Answer:
The first term is 3, and the common difference is 2.
Explanation:
The nth term of an arithmetic sequence is:
a = a₀ + d (n − 1)
We are given two equations:
a₄ a₁₀ = 189
a₈ = 2 a₃ + 3
Where:
a₃ = a₀ + d (3 − 1) = a₀ + 2d
a₄ = a₀ + d (4 − 1) = a₀ + 3d
a₈ = a₀ + d (8 − 1) = a₀ + 7d
a₁₀ = a₀ + d (10 − 1) = a₀ + 9d
Substituting:
(a₀ + 3d) (a₀ + 9d) = 189
a₀ + 7d = 2 (a₀ + 2d) + 3
Two equations, two variables.

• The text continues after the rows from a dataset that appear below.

Below are the code and all the weights of a small trained network. Each question names an input and a class and asks about switching units off, where a switched-off unit gives its printed mean instead of its output.

import numpy as np


def w(rows, s, z=0):
    codes = np.array(rows[::2]) - 128.0
    scale = np.full(codes.shape[1], s)
    scale[-1] = z or s
    return codes * scale


def f(y):
    return y / 2 * (1 + np.tanh(0.7978845608 * (y + 0.044715 * y**3)))


def log_softmax(a):
    a = a - a.max(-1, keepdims=True)
    return a - np.log(np.exp(a).sum(-1, keepdims=True))


def net(x, mask):
    res = np.array(x, float).reshape(1, 6) / 4 @ E
    y = f(res @ A[0][:, :-1].T + A[0][:, -1])
    res = res + np.where(mask, y, B[0][:, -1]) @ B[0][:, :-1]
    return log_softmax(res[-1] @ U[:, :-1].T + U[:, -1])


A, B = {}, {}
E = w([
[64,45,223,242,78,234,162,103],'x0',
[57,117,117,29,212,176,242,160],'x1',
[36,201,64,161,146,81,102,246],'x2',
[193,195,91,190,136,169,255,192],'x3',
[142,149,66,111,98,209,60,204],'x4',
[72,121,43,117,15,39,137,127],'x5',
],0.0074)
A[0] = w([
[142,78,50,161,88,105,141,123,66],'n0',
[136,57,101,46,242,47,78,198,195],'n1',
[137,114,112,41,202,134,134,134,77],'n2',
[37,107,127,113,106,2,108,122,97],'n3',
[108,171,72,105,169,156,6,242,255],'n4',
[144,43,148,32,206,147,150,121,170],'n5',
],0.0071,0.0035)
B[0] = w([
[77,166,136,59,61,139,222,137,144],'n0',
[84,209,93,88,53,152,65,34,232],'n1',
[188,165,44,94,119,206,151,49,172],'n2',
[73,1,89,97,63,87,168,45,210],'n3',
[180,126,49,214,79,123,73,93,255],'n4',
[248,138,98,145,140,166,169,45,196],'n5',
],0.0076,0.0092)
U = w([
[116,42,204,130,118,194,141,79,86],'0',
[133,104,190,157,139,143,1,109,253],'1',
[164,156,164,92,88,116,135,144,131],'2',
[76,165,48,150,96,92,96,211,131],'3',
[61,115,174,177,121,144,190,205,141],'4',
[178,135,192,90,190,26,129,139,29],'5',
[136,206,103,52,161,169,108,90,86],'6',
[50,53,117,81,102,55,132,89,86],'7',
],0.0096,0.0037)

Each question gives the input, the list of numbers given to net, and the class t.
The units are the neurons (one row each of A and B). Each row of codes is followed by its name. A weight is (code - 128) times the scale printed after its matrix; where a second scale follows, it is the last column's (A, B and U).
mask holds one flag per neuron, in row order. A switched-off neuron (its flag False) gives its mean, the last column of its row in B, instead of its output. The means were averaged over made-up inputs and are rounded, as every weight is.
A unit's drop is (log p(t) with every unit on - log p(t) with that unit switched off) / (log p(t) with every unit on - log p(t) with every unit switched off).
The circuit of an input: a set's keep is (log p(t) with only the set's units on - log p(t) with every unit switched off) / (log p(t) with every unit on - log p(t) with every unit switched off). Starting from all 6 units, units are removed one at a time, each time the one whose removal leaves the highest keep (on an exact tie, the one counted first), for as long as the keep stays at least 0.8.
circuit, biggest first: the units of the circuit, biggest drop first
k most important neurons: the k neurons with the biggest drops, biggest first
drop of u: that unit's drop, to one decimal
input [-6,6,1,-2,-8,2], class 6: circuit, biggest first : (n2)
input [-3,-8,1,7,-6,-8], class 5: circuit, biggest first : (n1, n4)
input [4,-8,7,2,-5,2], class 7: circuit, biggest first : (n3, n4)
input [-2,4,-5,5,-6,3], class 5: 3 most important neurons : (n1, n3, n4)
input [0,6,-7,-5,6,2], class 6: circuit, biggest first : (n3, n2)
input [-3,8,-3,-8,-5,1], class 6: 2 most important neurons : (n5, n2)
input [1,2,1,6,-6,-7], class 4: 3 most important neurons : (n1, n4, n3)
input [-4,-7,5,4,-8,1], class 7: 2 most important neurons : (n3, n4)
input [8,-7,-5,8,8,7], class 4: drop of n1 : 0.2
input [-3,-2,7,-6,5,7], class 7: drop of n3 : 2.0
input [0,3,7,-1,-3,7], class 7: drop of n3 : 1.1
input [6,-4,1,3,-5,2], class 4: drop of n1 : 0.2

First, simplify:
a₀² + 12 a₀ d + 27d² = 189
0 = a₀ − 3d + 3
Solve for a₀ in the second equation and substitute into the first:
a₀ = 3d − 3
(3d − 3)² + 12 (3d − 3) d + 27d² = 189
9d² − 18d + 9 + 36d² − 36d + 27d² = 189
72d² − 54d − 180 = 0
4d² − 3d − 10 = 0
4d² − 3d − 10 = 0
(d − 2) (4d + 5) = 0
d = -1.25 or 2
a₀ = 3d − 3
a₀ = -6.75 or 3
If a₀ = -6.75 and d = -1.25:
a₄ a₁₀ = -10.5 × -18 = 189
a₈ / a₃ = -15.5 / -9.25 = 1 R 6.25
Extraneous solution
If a₀ = 3 and d = 2:
a₄ a₁₀ = 9 × 21 = 189
a₈ / a₃ = 17 / 7 = 2 R 3
The first term is 3, and the common difference is 2.